Goldman Sachs Says DraftKings, Penn Nationwide Can Rebound In 2022


Posted on: December 28, 2021, 01:23h. 

Final up to date on: December 28, 2021, 02:19h.

DraftKings (NASDAQ:DKNG) and Penn Nationwide Gaming (NASDAQ:PENN) — two of this yr’s most repudiated gaming equities — might be massive winners in 2022, in accordance with Goldman Sachs.

Goldman Sachs
Goldman Sachs headquarters in New York. The financial institution says DraftKings and Penn Nationwide may bounce again in 2022. (Picture: Fox Enterprise)

The financial institution just lately printed a listing of 40 shares with common upside potential of 45 % over the following yr. Utilizing name choices, the names in that group may supply a mean return on premium of 197 % over the approaching 12 months, says Goldman.

DraftKings and regional gaming behemoth Penn Nationwide are the gaming shares on the Goldman listing.
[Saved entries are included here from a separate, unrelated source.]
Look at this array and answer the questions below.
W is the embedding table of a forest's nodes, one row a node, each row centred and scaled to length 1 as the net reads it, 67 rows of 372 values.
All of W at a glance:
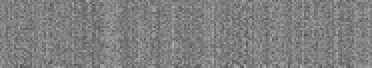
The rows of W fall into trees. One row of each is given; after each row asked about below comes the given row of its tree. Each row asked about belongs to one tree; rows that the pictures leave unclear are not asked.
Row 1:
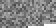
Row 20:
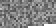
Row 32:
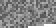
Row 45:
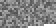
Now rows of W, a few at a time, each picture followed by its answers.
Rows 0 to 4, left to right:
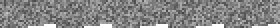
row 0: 1
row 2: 32
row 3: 45
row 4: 45
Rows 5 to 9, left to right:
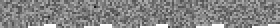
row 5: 32
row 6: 32
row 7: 32
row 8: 1
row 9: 32
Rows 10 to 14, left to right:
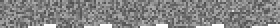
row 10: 32
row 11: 1
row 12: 1
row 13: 45
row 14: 45
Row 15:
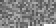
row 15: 32
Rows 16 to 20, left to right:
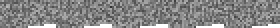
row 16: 1
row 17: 1
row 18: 32
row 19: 32
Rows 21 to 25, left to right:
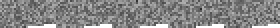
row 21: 45
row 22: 32
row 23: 45
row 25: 1
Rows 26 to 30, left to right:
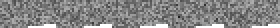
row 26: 20
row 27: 45
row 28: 1
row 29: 20
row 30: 45
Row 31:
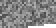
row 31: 32
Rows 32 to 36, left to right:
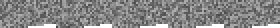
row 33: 1
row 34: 32
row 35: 32
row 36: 32
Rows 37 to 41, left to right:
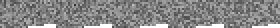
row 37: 1
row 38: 1
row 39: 1
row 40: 45
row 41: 1
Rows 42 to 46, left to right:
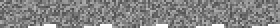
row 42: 32
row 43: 45
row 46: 45
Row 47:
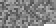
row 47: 45
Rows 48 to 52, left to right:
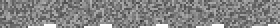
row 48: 1
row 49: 32
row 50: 20
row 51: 32
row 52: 45
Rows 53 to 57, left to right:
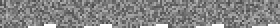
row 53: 1
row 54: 45
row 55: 32
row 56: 45
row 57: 1
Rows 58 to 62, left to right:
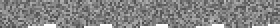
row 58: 1
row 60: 32
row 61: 20
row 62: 32
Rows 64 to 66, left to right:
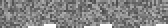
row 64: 1
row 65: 1
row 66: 1
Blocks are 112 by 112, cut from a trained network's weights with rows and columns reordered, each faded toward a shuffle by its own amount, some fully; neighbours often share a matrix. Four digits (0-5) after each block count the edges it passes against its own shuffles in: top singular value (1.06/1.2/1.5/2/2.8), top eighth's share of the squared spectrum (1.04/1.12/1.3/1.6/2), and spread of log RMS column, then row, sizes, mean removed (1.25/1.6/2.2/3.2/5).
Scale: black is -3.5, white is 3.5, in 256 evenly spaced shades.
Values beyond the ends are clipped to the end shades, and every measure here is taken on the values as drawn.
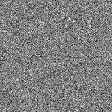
3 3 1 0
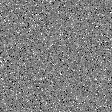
1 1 0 0
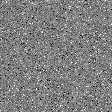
0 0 0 0
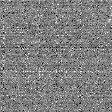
3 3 2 1
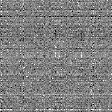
4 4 3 2
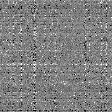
4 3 3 1
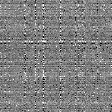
4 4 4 2
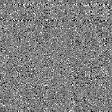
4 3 2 2
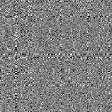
4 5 3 3
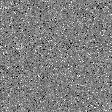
1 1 0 1
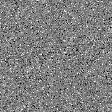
2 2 0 1
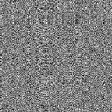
4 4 3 2
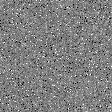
0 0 0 0
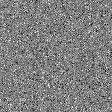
1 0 0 0
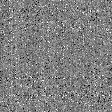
2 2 0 2
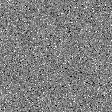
0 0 0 0
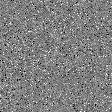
0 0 0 0
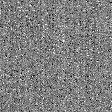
2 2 0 1
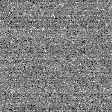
3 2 1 0
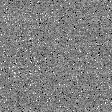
1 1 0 0
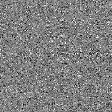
3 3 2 2
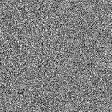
3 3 1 1
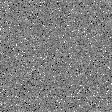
1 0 0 0
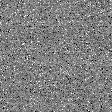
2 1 0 0
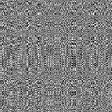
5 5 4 3
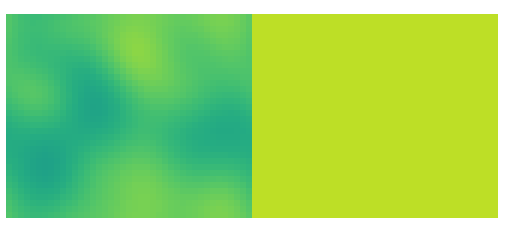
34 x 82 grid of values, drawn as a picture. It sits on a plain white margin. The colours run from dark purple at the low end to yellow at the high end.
It is made of 1 by 2 panels. Panel 1,1: high, smooth. Panel 1,2: very high, flat.
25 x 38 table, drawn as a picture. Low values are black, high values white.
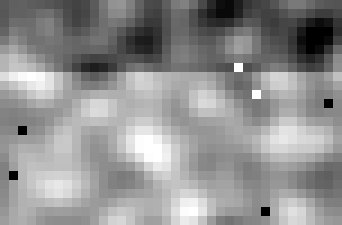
Lone odd cells: 6, 2 higher and 4 lower than their neighbours. Ninth with the lowest average: top right. Seam: horizontal, 30% of the way down, the bottom part higher.
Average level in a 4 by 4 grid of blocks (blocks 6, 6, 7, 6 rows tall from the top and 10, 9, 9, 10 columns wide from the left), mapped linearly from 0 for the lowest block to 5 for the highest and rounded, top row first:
2110
4333
4544
4443
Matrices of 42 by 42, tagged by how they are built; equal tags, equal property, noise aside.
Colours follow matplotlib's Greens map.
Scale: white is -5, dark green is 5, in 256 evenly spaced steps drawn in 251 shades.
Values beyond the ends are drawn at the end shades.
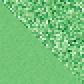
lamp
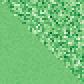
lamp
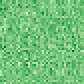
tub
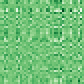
tub
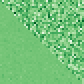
lamp
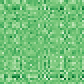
tub
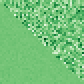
lamp
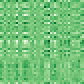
tub
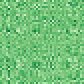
tub
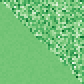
lamp
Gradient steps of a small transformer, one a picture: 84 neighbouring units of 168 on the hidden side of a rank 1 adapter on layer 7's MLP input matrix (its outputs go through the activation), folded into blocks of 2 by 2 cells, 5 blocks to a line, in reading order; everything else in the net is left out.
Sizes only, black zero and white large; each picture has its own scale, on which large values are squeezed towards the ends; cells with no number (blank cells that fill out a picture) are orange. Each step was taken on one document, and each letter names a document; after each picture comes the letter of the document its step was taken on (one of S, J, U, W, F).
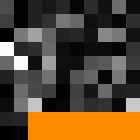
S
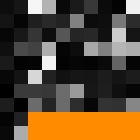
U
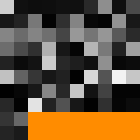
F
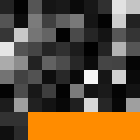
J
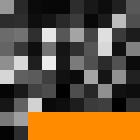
F
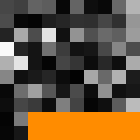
J
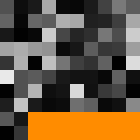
S
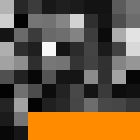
S
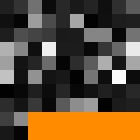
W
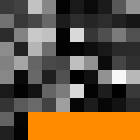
F
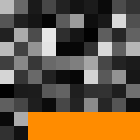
F
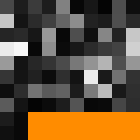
W
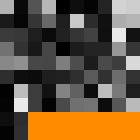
S
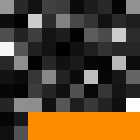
U
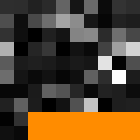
W
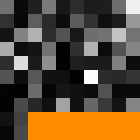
U
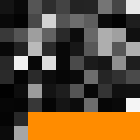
U
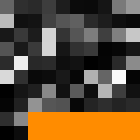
S
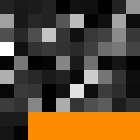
F
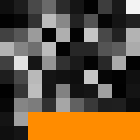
U
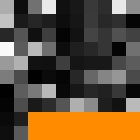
J
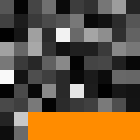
F
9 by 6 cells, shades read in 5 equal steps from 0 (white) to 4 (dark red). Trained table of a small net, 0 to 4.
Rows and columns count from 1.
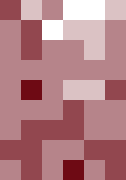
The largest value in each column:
3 4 3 4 3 3
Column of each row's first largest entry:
1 2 2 1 2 4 2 1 4
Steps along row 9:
up down up down up
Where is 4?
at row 5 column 2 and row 9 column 4
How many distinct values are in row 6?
2
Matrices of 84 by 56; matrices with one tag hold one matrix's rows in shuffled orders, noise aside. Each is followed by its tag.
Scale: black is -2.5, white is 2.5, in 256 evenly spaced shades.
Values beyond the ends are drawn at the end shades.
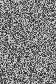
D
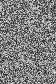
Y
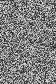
Y
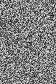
D
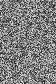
Y
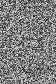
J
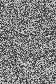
Y
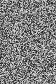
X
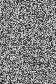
J
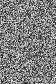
J
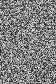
Y
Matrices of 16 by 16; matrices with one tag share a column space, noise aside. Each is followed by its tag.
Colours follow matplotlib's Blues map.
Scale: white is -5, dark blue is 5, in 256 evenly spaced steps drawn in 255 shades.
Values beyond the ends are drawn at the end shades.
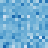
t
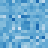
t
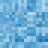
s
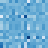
t
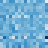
t
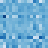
t
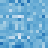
t
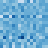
t
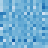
s
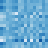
s
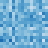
s
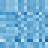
s
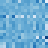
t
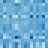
t
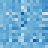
s
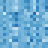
s
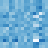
s
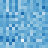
s
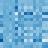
s
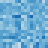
t
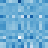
t
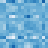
t
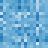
s
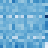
t
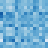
s
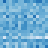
t
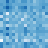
s
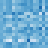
s
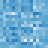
s
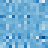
t

For traders in these names, the Goldman grouping is related as a result of when the financial institution speaks, market members are likely to hear.

Our previous evaluation has proven Goldman Sachs scores alone have been a statistically important driver of alpha,” a group of Goldman analysts, led by John Marshall, head of derivatives analysis, and Vishal Vivek, fairness derivatives strategist, write. “Goldman Sachs analysts are Purchase rated on these shares, and see a mean 45 % upside over the following yr. However name choices value 15 %, implying 197 % potential return on premium on common.”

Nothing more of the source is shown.